To: Brumar89 who wrote (586)7/7/2008 9:02:16 AM
From: RetiredNow  Read Replies (1) | Respond to of 86355
 
1) you and mindmeld tend to talk about conservation and producing more domestic energy as mutually exclusive alternatives (as observed above, advocating more domestic production actually angers you)

Not true. I think we should do both, but I am under no illusion like you that drilling more will help us get to energy independence. If you were to look at a pareto chart on the problem, you'd find that drilling more is a small solution compared to what conservation and alternative energy can do to impact prices and make our country more secure. We can do it all, but I will always prefer the high impact solutions.

2) you assume conservation has to be commanded by some collective decision imposed by the government. In reality, the only way meaningful conservation is gonna happen is people voluntarily responding to prices.


See my previous post on this country needing to act as a collective instead of just being random do-gooders. Historically, countries that act as a collective tend to survive longer as independent organized bodies. Those that act as individuals with no regard for the collective, soon find themselves with no collective. It's the same for companies. If the leaders are good, then they have strategies, visions, and they execute on those to the benefit of the company. If they don't have good leaders that pull together collecgtive strategies, then those businesses eventually fail. Governments are no different. We elect leaders to lead on the biggest issues of the day, not to sit them out and hope that American individualism will win the day. That is a recipe for disaster, as we have seen from the last 8 years in this country.



To: Brumar89 who wrote (586)7/7/2008 9:18:09 AM
From: Road Walker  Read Replies (1) | Respond to of 86355
 
If you're not in favor of foregoing producing more conventionally here, you should stop angrily objecting when someone advocates doing that.

Like this:
You can produce "more" oil and natural gas in the US and it won't make a bit of F'ing difference.


Well if you guys would stop talking like drilling is a solution, and embrace the real opportunity, you might be met with less frustration.

I suppose I should have said 2% - thats what a couple means literally and a couple is what you said...

The couple of percentage points I was referring to is the unexploited US reserves compared to world production.

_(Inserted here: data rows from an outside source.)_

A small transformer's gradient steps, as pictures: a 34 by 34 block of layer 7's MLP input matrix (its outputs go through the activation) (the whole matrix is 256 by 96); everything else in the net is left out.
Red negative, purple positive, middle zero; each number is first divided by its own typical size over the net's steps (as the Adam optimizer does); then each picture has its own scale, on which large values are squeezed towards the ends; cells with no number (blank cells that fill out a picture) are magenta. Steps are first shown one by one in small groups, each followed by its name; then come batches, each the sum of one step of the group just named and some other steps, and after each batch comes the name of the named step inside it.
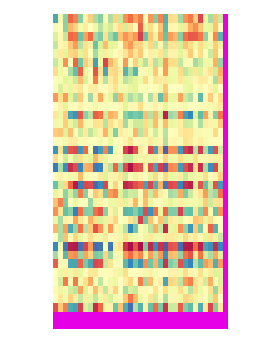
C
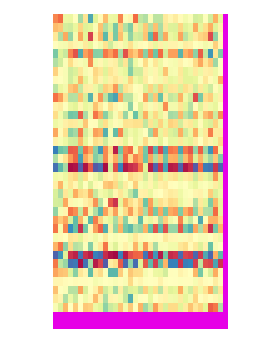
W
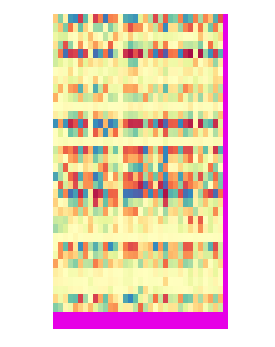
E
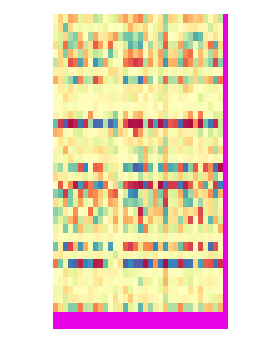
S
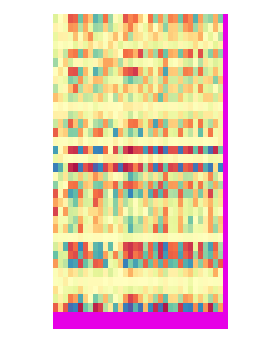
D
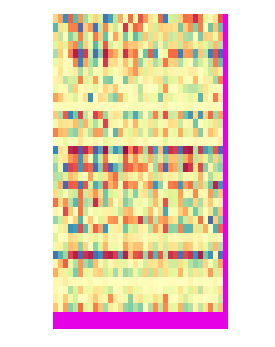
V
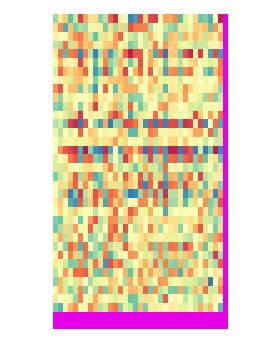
E
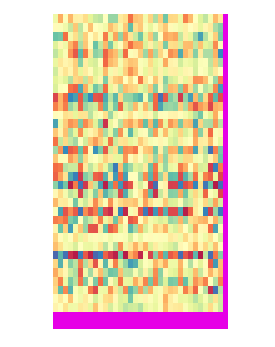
V
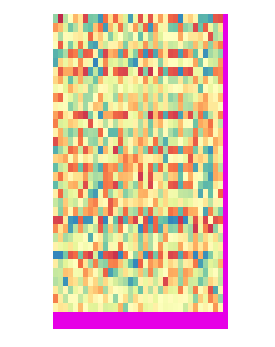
W
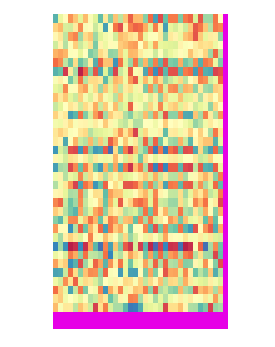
C
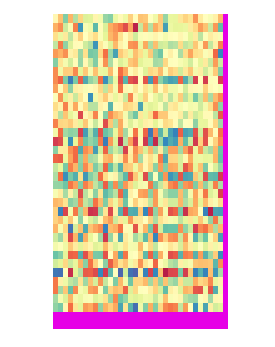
V
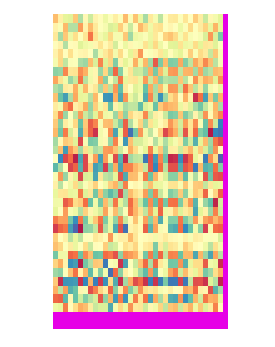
W
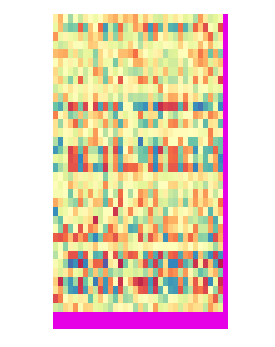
W
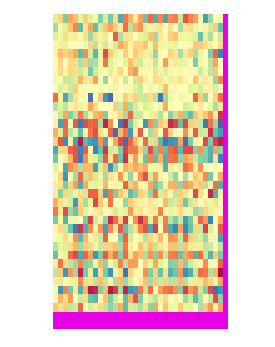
V
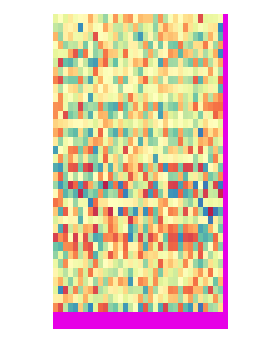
V
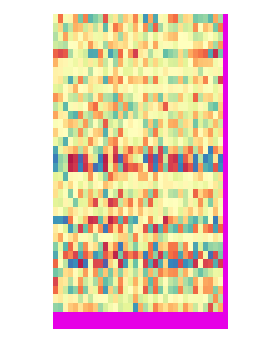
W
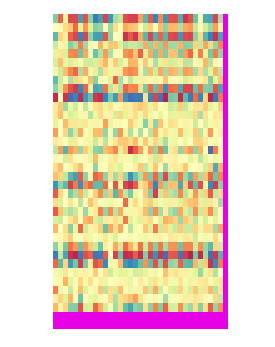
D
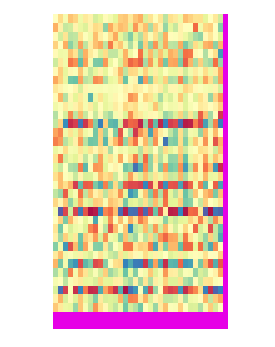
S
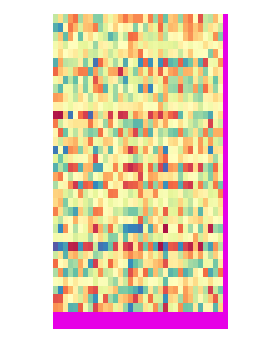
C
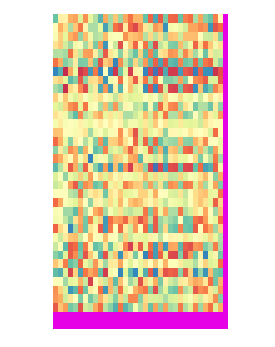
C
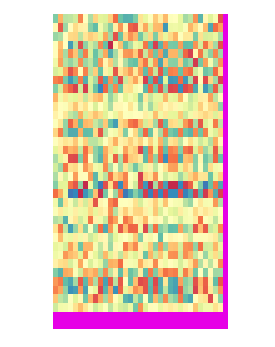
E
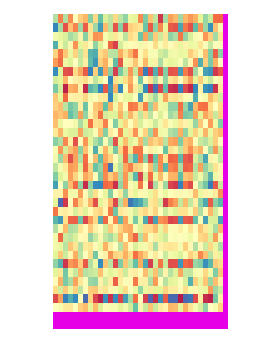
V
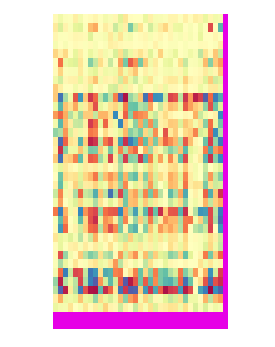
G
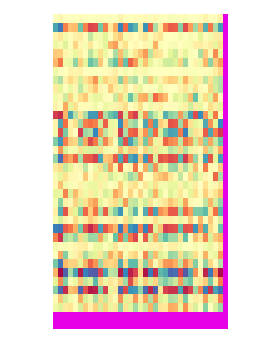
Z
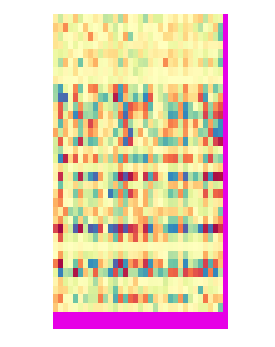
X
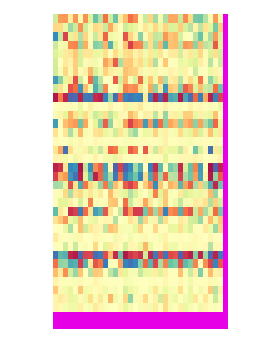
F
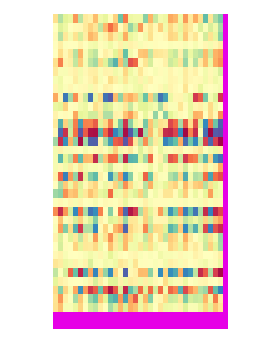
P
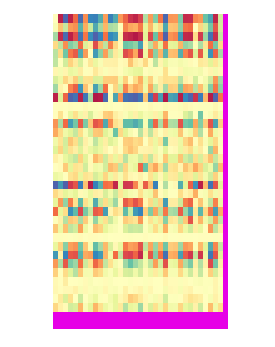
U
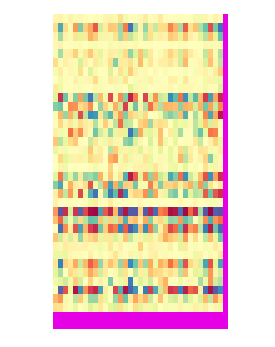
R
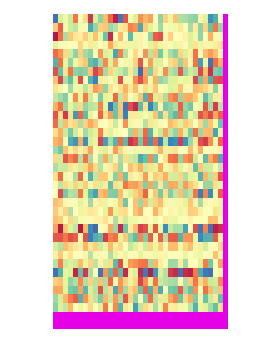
X
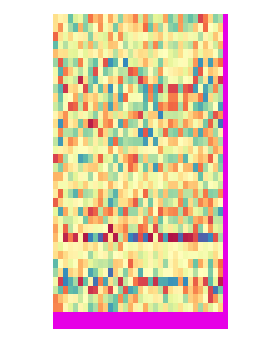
G
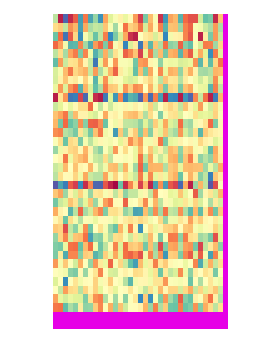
U
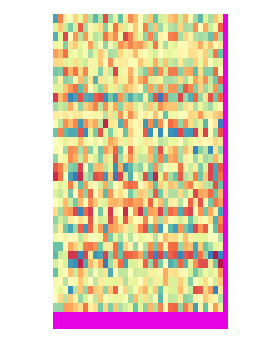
F
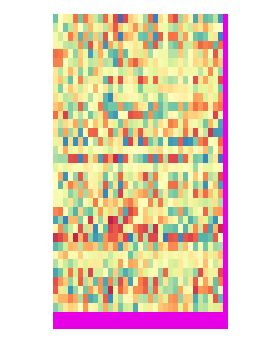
P
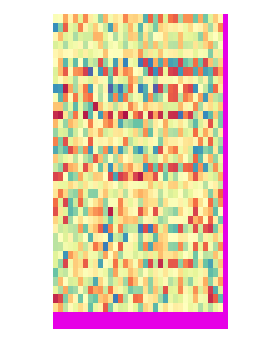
G
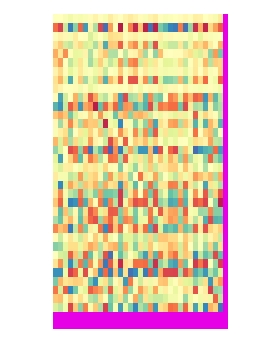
G
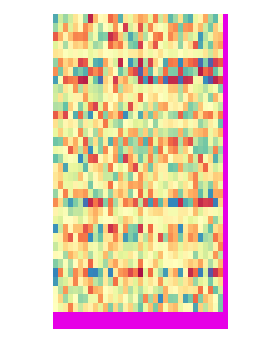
Z
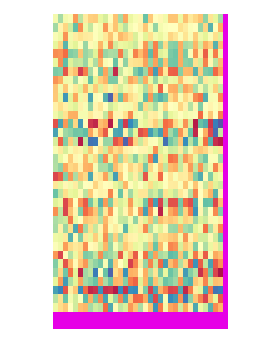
P
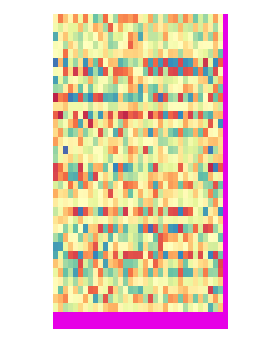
F
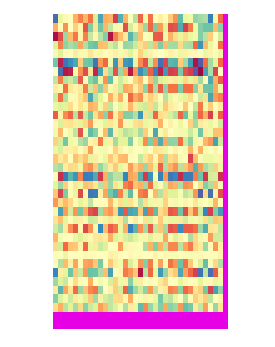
R

Drill away but it probably won't equal a two year increase in China and India consumption.

1) you and mindmeld tend to talk about conservation and producing more domestic energy as mutually exclusive alternatives (as observed above, advocating more domestic production actually angers you)

No you guys are the mutually exclusive guys. We are actually looking for a solution. You guys keep beating a dead horse for political one-ups-manship.

2) you assume conservation has to be commanded by some collective decision imposed by the government. In reality, the only way meaningful conservation is gonna happen is people voluntarily responding to prices.

Government mandates just about everything that makes every auto "roadworthy". The 'free market' didn't put 100's of safety features in cars... the government did. The government currently has CAFE standards... this is not revolutionary, it's just recognizing a huge problem and adjusting standards to meet the national interest.

When the rubber meets the road the government mandates almost everything from headlights to stop lights. Quit acting like an abused little libertarian and recognize reality.